In view of the disadvantages and the conflict between properties as stated above, Japanese Unexamined Patent Publication No. 73100/1986 proposes a panel comprising a phosphor layer, and a preparation process thereof, free of any binder, formed by a vapor phase build-up method such as vacuum deposition. According thereto, the phosphor layer of the above panel contains no binder, so that the charge weight in the phosphor layer can be remarkably improved and also the directivity of the stimulating excitation light and stimulated emission of the phosphor layer can be improved, resulting in improvement in the sensitivity to radiation of the panel and the graininess of images, and at the same time improvement in the sharpness of images.
The panel containing no binder can be prepared by the vapor phase build-up methods such as sputtering, CVD and vapor deposition, but, when taking account of the production cost, the vapor deposition can be said to be the most preferable method.
However, when vacuum deposition methods or the like are used, a problem arises due to the differing vapor pressure of components when heated in the crucible, for deposition. The result is that the composition of the deposited stimulable phosphor is different from the composition charged into the crucible. The usual result is that the panel has lower sensitivity to radiation.
In other words, although the method for the vapor phase build-up of the stimulable phosphor may bring about a number of advantages as stated above, neglecting the conditions for vaporizing the phosphor when the stimulable phosphor is formed or a heat treatment is effected may result in unexpected difficulties.
For example, researches made by the present inventors in regard to Tl-activated stimulable RbBr:Tl phosphors revealed that the instantaneous emission intensity is constant when Tl content is in the range of from 10.sup.-2 to 10.sup.O mol %, and it is therefore unnecessary to be greatly careful of its compositional ratio as a generally available phosphor so long as the Tl content is kept within a constant range (FIG. 8).
However, the stimulated emission important to the panel has a peak near 3.times.10.sup.-2 mol % with its intensity greatly lowering in the vicinity thereof.

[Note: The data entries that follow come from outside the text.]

In the data rows, 128 means zero.
Here are some points:
[145 167 167 140 140 131 123 158 127 128 124 148 123 114 139 108 136 118
 147 128 103 129 114 134 140 148 117 129 155 132 113 128 104 128 114 144
 123 115 135 104 129 166 115 114 106  74  91 140  70 128 126  93 128 142
 133 115 146 127 153 141 144 113 170 160]
[131 160 129 129 127 142 141  93 127 149 127 141 125 124 137 128 125 133
 134 128 139 112 121  94 145 121 129 146 132 142 163 119  98 143 137 128
 148 130 142 143 130 139 114 130 115 146 145 117  97 145  85 127 102 144
 106 129 172 149 140 134 147 119 138 122]
[118 157 121 113 128 129 141 174  79 128 145 132 100 108 128 124 145 100
 121 133 103  95 115 135 100 146 128 102 147 154 162 130 125 143 138 135
  88 118 178 155 126 183 153 151  97 100  66 127  95  92 142 115 103 117
  73 138 119  95 146 142  97 114 207 197]
[ 90 109 104 116 134 120 125 113 149 146 134 118 100 139 132 136 143 134
 146 127 133 131 146 130 145 128 146 130 124 119 145 134 134 117 112 116
 162 131 130 116 135 141 136 129 153 128 162 116 127 127 131 146 129 133
 152 141 148 153 128 108 128 138 116  88]
[147 115 112 146 112 114 164 147  90 134 148 139 128 121 168 131 122 130
 139 150 117 131 122 120 134 139 117 136 146 138 124 129 124 134 106 139
 128 127 117 117 136 121 113 133  96  99  83 158  98 155 117 126 106 130
 131 102 127 137 136 150 128 122 128 137]
[115 159 151 128 131 120 129 135 127 138 151 138 155 108 114 126 131 109
 123 130 162 116 131 138 150 107 114 136 136 131 124 135 108 118  91 117
 138 134 114 124 148 121 144 128 111 128 137 143 109 125  89 112 115 143
  83 112 133  78 135 146 165 116 145 163]
[126 174 165 117 123 127 126 160  99 118 119 148 141 124 121 115 119 137
 132 138 138 107 133 123 148 144 123 130 133 112 122 140 107 116 104 124
 138 122 119 116 137 148 121 114 112  78 102 137  79 128 122 128  88 131
 130 112 146 127 148 140 149 124 166 157]
[140 123 124 156 116 131 141 159 149 128 112 103 131 137 131 128 103 117
  86 116 105 115 159 145 125 121 117 118 133 132 126 123  99 167 129 167
  69  84 133 154 129 145  94 136 171 161 125 108 150 168 112 120 128 128
 117 137 116 164 136 144 120 139 123 126]
[118  57  84 173 172 128 143  43 119 124  87 109 152 167  12 124 148 124
 159 139  82 149 104 142  69 175  96 143 124  58 103  81 187 127 144   0
 197  79  94 147 142 136  61 106  78 109 132 108 160 127 144 138 141 147
 162 183 156 117  99 125 135 130 105 111]
[155 105 110 104  97 108 115  98 196 113 164 105 143 155 156 175 129 138
 149 128 132 172 120 114 114 156 122 120 127 142 133 119 162 109 127 141
 128  95 130 127 147 132 205 127 168 109 138 128 132 121 125 142 122 189
 118 139  78  89 109  93 130 139 128  94]
[119 125  83 128  80 144 140 160 145 169 176 108  91 131 120 133 148 134
 107 123 130 123 147  86 131  81 156 157 152 163 142 135 111 132 108  94
 192 128  97 102 129 139 152 130 111 180 181 109  77 133  64 145 128 128
 128 120 120  72 171 108 143 132  80 121]
[ 86 178 145 135 131 143 128 130 129 112 127 132 154 128 121 119 119  98
 139 132 155 118 121 126 138 130 120 136 150 125 102 130 131 146 111 124
 148 135 134  98 152 151 107  92  94 111 164 122 128 140 115 128 129 103
 104 167 119 118 131 118 128 109 145 129]
[128 141 129 142 127 128 152 138 127 154 133 145 183 138 107 143 136 114
 128 129 121 117 162 113 121 157 100 108 137 142 134 133 135 137 103 138
 116 113 111 118 160  77 124 100 104 125 211 134 124 145  95 127 147 147
 120 150  78 102 118 180 169 156  98 127]
[130 167 132 122 178 119 133 152  85 142 143 148 117 137 119 113 138 122
 150 130 132 115 110 141 128 120 111 133 124 100 137 123 113 112 113 124
 117 151 136 124 127 134 131 143  96  71  83 168 107 142 112 117  97 127
 119 100 146 107 161 132 145 147 165 141]
[140 127 134 140 141 108 115 138 146 140 138 128 144 111 132 139 127 137
 146 127 137 145 127 113 141 117 130 123 128 121 142 131 130 122 115 125
 139 136 131 107 127 130 152 130 126 130 170 102 134 111 142 126 133 113
 145 147 110 112 120 117 135 117 153 120]
[173 123 170  99 146 128 116 117 132 136 136 161 151  93 119 155 121 156
 108  97 146 108 146 127 101 128 126 130 124 161 156 130 112 184 121 148
 145 107  81 124 128 105 200  73 154 147 161 117 156  91  86  98 124 130
  54 105 120   7 183 145 182 119 139 204]
[119 120 104 145 136 105 105 128 149 128 123 128 104 145 155 107 125 153
 128 137 109 139 153 124 128 128 140 125 105 108 138 129 132 119 134 148
 140 123 137 134 108 124 118 129 157 129 101 113 126 121 128 147 104 125
 147 148 131 137 128 139  90 126 119 117]
[128 176 155  76 164 102 106 155 127 113 133 175  94 150 133 109  78 138
  92 141 126  81  90 113 109 162 168 140 135 129 139  99 135 162 153 165
  88 113 158 149 126 126 124 121 108 133 153 118 152 103 122 125 125  85
  70 113  99 131  84 142 130 127 169 133]
[144  99 109 167 115 128 176 143  99 107 133 127 154 109 130 118 133 122
 129 136 131 131 117 128 145 123 111 134 144 142 123 130 109 124 115 126
 117 132 130 117 124 127 133 138 119 118  93 160 121 150 130 124 120 126
 116  93 148 137 128 131 151 132 128 161]
[159 145 144 102 127 128 164 106 112 117 129 169 121 121 112 104 140 103
 108 162 107 155 114 138  99 143 120 136 124 154  98 148 106 153 164 166
  68 169 128 104  88  91  87 133 160 121  86 156 139  97 135 120 150 105
 128 117 129 101 127 136  97 135 140 179]
[102 147 122 128 158 138 119 132 142 155 145 125 149 121 108 136 142 136
 152 107 148 136 122 120 115  79 139 127 111 110 145 114 152 116 122 103
 140 159 149 122 116 111 176 132 116 146 123 131 122 135 121 169 132 102
 103 110 104  94 148 127 134 128 134 119]
[117 145 108 132 143 118 129 114 124 139 160 109 109 122 135 113 138 119
 125 127 121 127 124 106 127 127 130 130 147 128 128 123 112 114 126 135
 112 118 112 109 145 125 107 112 124 131 140 128 109 146 106 126 106 127
 123 137 145 156 131 142 141 125 125 138]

Accordingly, the difference in the vapor pressure between an activator and a stimulable phosphor matrix in carrying out vapor phase build-up of the stimulable phosphor by vapor deposition or the like may result in the activator being deposited on the panel support precedently or retardatorily to the phosphor matrix. If thereby the concentration of the activator comes to differ in the thickness direction in the phosphor layer or the activator is not added, resulting in deviation from its optimum concentration, it may follow that the phosphor layer is retarded rather than enhanced with respect to the desired activity expected by the use of the activator or that it exhibits no sufficient emission characteristics.
In preparing the above panel utilizing the stimulated emission, also particularly important for obtaining a panel having high sensitivity is to precisely control the concentration of the activator in a post-treatment (heat treatment).
In this connection, RbBr exhibits a vapor pressure of 1 mmHg at 777.degree. C., and TlBr, 10 mmHg at 522.degree. C., thus having a great difference in the vapor pressure
There has been little reported in this regard, and examples frequently seen are activated stimulable phosphors having poor performances in spite of the activator densities that are optimum as a whole.